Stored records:
#####

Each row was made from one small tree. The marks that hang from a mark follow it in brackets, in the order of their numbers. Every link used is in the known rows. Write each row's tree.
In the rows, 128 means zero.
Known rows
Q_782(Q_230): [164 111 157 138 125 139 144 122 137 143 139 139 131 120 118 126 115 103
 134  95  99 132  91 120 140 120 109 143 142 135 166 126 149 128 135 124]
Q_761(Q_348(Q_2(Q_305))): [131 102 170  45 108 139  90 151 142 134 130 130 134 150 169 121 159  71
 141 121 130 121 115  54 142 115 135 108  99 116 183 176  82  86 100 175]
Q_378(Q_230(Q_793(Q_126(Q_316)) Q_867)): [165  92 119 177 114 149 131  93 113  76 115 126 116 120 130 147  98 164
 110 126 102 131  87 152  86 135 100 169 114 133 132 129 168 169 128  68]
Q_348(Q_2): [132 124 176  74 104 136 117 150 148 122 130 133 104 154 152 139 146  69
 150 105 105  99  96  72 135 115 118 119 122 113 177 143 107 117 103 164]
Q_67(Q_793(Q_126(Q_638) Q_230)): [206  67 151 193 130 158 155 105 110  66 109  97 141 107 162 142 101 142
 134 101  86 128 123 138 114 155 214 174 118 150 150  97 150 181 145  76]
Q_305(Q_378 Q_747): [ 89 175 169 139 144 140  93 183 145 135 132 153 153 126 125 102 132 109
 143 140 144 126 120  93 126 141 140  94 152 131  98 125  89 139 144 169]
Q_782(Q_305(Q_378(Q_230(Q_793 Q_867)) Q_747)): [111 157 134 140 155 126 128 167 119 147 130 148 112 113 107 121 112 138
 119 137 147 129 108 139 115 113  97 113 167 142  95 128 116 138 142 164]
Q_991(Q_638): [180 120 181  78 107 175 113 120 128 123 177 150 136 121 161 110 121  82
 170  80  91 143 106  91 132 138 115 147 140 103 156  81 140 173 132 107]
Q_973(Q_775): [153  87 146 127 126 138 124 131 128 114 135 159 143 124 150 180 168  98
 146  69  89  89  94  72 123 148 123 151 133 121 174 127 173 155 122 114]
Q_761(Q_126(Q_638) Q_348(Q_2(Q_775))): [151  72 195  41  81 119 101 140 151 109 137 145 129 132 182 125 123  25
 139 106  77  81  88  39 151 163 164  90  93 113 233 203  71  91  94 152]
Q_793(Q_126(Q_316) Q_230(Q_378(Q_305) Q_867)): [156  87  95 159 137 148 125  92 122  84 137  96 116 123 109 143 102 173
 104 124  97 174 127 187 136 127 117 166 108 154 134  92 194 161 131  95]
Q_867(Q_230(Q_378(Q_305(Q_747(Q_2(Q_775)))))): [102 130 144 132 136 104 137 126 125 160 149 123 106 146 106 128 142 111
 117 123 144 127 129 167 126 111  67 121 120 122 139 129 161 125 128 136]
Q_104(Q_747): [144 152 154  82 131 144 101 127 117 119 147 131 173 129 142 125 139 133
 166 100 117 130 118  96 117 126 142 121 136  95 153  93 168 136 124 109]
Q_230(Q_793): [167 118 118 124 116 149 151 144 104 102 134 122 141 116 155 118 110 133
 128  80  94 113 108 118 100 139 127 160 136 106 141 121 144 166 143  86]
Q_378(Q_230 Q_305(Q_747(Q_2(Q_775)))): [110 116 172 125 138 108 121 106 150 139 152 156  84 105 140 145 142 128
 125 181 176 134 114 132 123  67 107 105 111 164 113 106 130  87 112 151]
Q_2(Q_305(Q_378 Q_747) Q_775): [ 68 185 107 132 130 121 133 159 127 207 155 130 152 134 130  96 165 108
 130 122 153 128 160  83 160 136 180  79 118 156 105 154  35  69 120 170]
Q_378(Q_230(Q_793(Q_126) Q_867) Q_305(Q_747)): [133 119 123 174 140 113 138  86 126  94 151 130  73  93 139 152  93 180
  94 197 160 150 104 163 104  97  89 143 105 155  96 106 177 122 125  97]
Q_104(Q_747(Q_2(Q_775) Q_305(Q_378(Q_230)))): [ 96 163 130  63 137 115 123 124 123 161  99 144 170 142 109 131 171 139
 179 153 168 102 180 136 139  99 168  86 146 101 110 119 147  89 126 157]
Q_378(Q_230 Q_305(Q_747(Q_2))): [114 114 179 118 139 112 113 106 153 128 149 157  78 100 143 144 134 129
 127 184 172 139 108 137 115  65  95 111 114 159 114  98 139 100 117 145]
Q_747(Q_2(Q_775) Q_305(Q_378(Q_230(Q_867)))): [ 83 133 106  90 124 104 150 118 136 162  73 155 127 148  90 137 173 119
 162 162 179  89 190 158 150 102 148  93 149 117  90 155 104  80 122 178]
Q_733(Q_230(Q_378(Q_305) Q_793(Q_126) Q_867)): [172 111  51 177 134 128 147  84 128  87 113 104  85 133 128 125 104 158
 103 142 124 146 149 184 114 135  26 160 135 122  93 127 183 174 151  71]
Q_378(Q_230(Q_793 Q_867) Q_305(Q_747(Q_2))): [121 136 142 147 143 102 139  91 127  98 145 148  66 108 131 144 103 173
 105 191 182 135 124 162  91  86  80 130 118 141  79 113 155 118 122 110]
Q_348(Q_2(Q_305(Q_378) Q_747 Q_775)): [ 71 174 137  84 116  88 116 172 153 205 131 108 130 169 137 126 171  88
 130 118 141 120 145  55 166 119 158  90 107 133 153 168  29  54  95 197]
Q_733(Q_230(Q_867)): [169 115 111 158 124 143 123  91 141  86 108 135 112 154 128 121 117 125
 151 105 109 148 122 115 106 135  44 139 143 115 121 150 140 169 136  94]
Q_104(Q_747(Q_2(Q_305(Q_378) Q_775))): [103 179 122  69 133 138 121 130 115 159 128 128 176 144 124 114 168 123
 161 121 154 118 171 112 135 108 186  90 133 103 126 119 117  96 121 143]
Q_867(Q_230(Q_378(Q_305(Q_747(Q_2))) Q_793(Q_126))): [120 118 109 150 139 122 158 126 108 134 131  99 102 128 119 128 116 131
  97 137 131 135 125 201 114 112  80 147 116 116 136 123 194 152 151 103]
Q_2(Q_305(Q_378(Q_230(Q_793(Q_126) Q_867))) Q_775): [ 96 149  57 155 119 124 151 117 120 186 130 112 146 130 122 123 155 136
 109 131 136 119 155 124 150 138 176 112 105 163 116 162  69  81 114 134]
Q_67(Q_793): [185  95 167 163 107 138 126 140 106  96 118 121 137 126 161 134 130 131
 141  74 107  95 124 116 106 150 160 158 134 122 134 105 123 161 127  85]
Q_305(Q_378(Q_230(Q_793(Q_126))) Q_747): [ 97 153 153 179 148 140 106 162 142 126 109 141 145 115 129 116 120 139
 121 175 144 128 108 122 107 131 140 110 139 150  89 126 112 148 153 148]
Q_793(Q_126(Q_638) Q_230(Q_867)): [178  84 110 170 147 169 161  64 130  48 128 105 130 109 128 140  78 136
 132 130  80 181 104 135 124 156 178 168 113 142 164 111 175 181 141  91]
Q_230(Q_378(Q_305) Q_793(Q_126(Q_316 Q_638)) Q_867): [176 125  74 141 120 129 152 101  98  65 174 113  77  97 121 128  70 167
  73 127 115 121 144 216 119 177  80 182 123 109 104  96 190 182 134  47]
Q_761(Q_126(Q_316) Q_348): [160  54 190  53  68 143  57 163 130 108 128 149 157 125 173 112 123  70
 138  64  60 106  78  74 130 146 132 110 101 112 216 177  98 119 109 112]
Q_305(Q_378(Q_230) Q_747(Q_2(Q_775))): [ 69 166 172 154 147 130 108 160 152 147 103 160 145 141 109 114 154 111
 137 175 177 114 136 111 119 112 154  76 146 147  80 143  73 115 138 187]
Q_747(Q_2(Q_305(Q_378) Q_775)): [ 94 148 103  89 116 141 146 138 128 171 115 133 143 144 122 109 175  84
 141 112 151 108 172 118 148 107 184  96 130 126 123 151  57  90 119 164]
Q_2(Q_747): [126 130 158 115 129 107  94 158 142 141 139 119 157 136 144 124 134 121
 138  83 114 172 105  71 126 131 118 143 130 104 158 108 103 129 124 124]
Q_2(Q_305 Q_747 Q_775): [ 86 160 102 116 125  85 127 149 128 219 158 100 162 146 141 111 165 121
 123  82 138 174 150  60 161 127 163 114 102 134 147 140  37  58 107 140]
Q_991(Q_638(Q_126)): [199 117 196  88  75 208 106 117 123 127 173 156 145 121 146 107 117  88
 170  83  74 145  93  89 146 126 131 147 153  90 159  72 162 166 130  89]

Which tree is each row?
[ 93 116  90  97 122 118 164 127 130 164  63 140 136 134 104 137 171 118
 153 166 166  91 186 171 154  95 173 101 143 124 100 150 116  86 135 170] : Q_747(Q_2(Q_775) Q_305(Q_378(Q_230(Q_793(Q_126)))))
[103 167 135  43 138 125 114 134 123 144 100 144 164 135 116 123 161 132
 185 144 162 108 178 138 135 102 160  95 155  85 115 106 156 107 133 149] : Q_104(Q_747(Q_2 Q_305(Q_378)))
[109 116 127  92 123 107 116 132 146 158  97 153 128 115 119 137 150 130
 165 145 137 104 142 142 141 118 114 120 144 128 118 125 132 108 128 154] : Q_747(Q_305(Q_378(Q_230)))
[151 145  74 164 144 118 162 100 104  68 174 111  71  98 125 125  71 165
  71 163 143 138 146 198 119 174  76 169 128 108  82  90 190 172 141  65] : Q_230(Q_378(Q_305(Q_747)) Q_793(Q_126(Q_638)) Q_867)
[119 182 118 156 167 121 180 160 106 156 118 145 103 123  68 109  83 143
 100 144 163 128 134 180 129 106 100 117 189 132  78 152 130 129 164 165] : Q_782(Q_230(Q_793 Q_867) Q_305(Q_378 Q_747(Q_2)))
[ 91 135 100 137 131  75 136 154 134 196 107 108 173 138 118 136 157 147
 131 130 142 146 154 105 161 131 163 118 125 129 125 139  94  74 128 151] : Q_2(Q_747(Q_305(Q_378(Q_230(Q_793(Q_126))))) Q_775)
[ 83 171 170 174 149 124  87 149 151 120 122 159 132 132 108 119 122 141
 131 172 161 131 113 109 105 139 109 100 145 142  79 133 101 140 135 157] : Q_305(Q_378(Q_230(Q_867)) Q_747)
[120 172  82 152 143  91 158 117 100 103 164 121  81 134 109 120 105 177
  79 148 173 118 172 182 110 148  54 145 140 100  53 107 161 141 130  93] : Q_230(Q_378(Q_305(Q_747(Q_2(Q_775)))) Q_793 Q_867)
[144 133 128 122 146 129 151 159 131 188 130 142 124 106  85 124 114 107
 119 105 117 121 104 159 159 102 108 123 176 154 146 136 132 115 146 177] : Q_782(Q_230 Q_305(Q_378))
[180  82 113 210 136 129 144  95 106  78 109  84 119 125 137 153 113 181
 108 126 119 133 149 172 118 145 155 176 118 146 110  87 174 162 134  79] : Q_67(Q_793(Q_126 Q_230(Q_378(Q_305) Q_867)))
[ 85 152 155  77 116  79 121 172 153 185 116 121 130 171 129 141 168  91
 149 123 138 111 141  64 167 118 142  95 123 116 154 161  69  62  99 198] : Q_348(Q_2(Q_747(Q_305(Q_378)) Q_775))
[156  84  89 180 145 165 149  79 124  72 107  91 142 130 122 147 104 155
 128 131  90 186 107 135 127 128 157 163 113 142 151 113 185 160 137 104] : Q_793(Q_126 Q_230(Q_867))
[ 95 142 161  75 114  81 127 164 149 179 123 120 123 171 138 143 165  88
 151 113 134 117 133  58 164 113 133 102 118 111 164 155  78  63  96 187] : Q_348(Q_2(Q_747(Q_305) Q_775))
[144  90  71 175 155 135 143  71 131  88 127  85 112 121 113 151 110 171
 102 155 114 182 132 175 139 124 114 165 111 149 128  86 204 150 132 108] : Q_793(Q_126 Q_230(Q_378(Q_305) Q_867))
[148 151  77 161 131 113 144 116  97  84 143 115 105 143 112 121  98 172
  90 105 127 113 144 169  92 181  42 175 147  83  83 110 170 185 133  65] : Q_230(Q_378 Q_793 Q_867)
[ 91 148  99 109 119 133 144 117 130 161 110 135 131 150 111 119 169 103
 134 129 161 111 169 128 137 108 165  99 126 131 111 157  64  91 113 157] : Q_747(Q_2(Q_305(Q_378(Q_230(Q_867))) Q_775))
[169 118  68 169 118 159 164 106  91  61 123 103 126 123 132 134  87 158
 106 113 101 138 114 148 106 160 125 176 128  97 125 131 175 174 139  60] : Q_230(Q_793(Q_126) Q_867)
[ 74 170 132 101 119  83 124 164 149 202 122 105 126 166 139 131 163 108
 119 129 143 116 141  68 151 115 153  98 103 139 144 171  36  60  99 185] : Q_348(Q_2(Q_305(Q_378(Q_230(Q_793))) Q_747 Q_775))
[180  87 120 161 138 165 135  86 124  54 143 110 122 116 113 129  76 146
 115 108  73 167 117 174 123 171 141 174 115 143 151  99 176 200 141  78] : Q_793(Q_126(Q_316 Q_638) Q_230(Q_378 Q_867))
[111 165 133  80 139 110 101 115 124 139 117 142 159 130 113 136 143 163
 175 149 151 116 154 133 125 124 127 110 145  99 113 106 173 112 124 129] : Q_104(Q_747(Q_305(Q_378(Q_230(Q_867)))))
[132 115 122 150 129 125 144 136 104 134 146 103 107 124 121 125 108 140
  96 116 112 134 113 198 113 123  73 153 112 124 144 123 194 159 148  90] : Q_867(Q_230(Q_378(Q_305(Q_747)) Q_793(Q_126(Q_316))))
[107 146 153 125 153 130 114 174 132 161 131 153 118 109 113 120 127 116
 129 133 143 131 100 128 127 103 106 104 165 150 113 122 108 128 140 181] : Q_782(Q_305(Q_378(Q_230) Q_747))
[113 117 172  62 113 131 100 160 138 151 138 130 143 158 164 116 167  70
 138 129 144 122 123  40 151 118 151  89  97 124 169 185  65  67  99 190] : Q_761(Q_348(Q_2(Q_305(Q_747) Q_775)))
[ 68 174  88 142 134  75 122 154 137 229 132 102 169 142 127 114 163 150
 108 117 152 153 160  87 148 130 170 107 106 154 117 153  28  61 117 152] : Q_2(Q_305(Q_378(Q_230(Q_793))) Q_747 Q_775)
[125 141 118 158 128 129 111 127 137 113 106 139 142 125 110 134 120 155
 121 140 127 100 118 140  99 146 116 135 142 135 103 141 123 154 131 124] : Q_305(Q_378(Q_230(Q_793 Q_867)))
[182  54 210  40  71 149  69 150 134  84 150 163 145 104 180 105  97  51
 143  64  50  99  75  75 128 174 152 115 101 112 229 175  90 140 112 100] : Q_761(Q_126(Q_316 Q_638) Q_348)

#####

» PROBLEM DETAILS:
What you give back should be exactly the lines of the data above from the line with "103 142 124" through the line with "105 191 182", both of those included, and nothing more.

» ANSWER BOX:
 103 142 124 146 149 184 114 135  26 160 135 122  93 127 183 174 151  71]
Q_378(Q_230(Q_793 Q_867) Q_305(Q_747(Q_2))): [121 136 142 147 143 102 139  91 127  98 145 148  66 108 131 144 103 173
 105 191 182 135 124 162  91  86  80 130 118 141  79 113 155 118 122 110]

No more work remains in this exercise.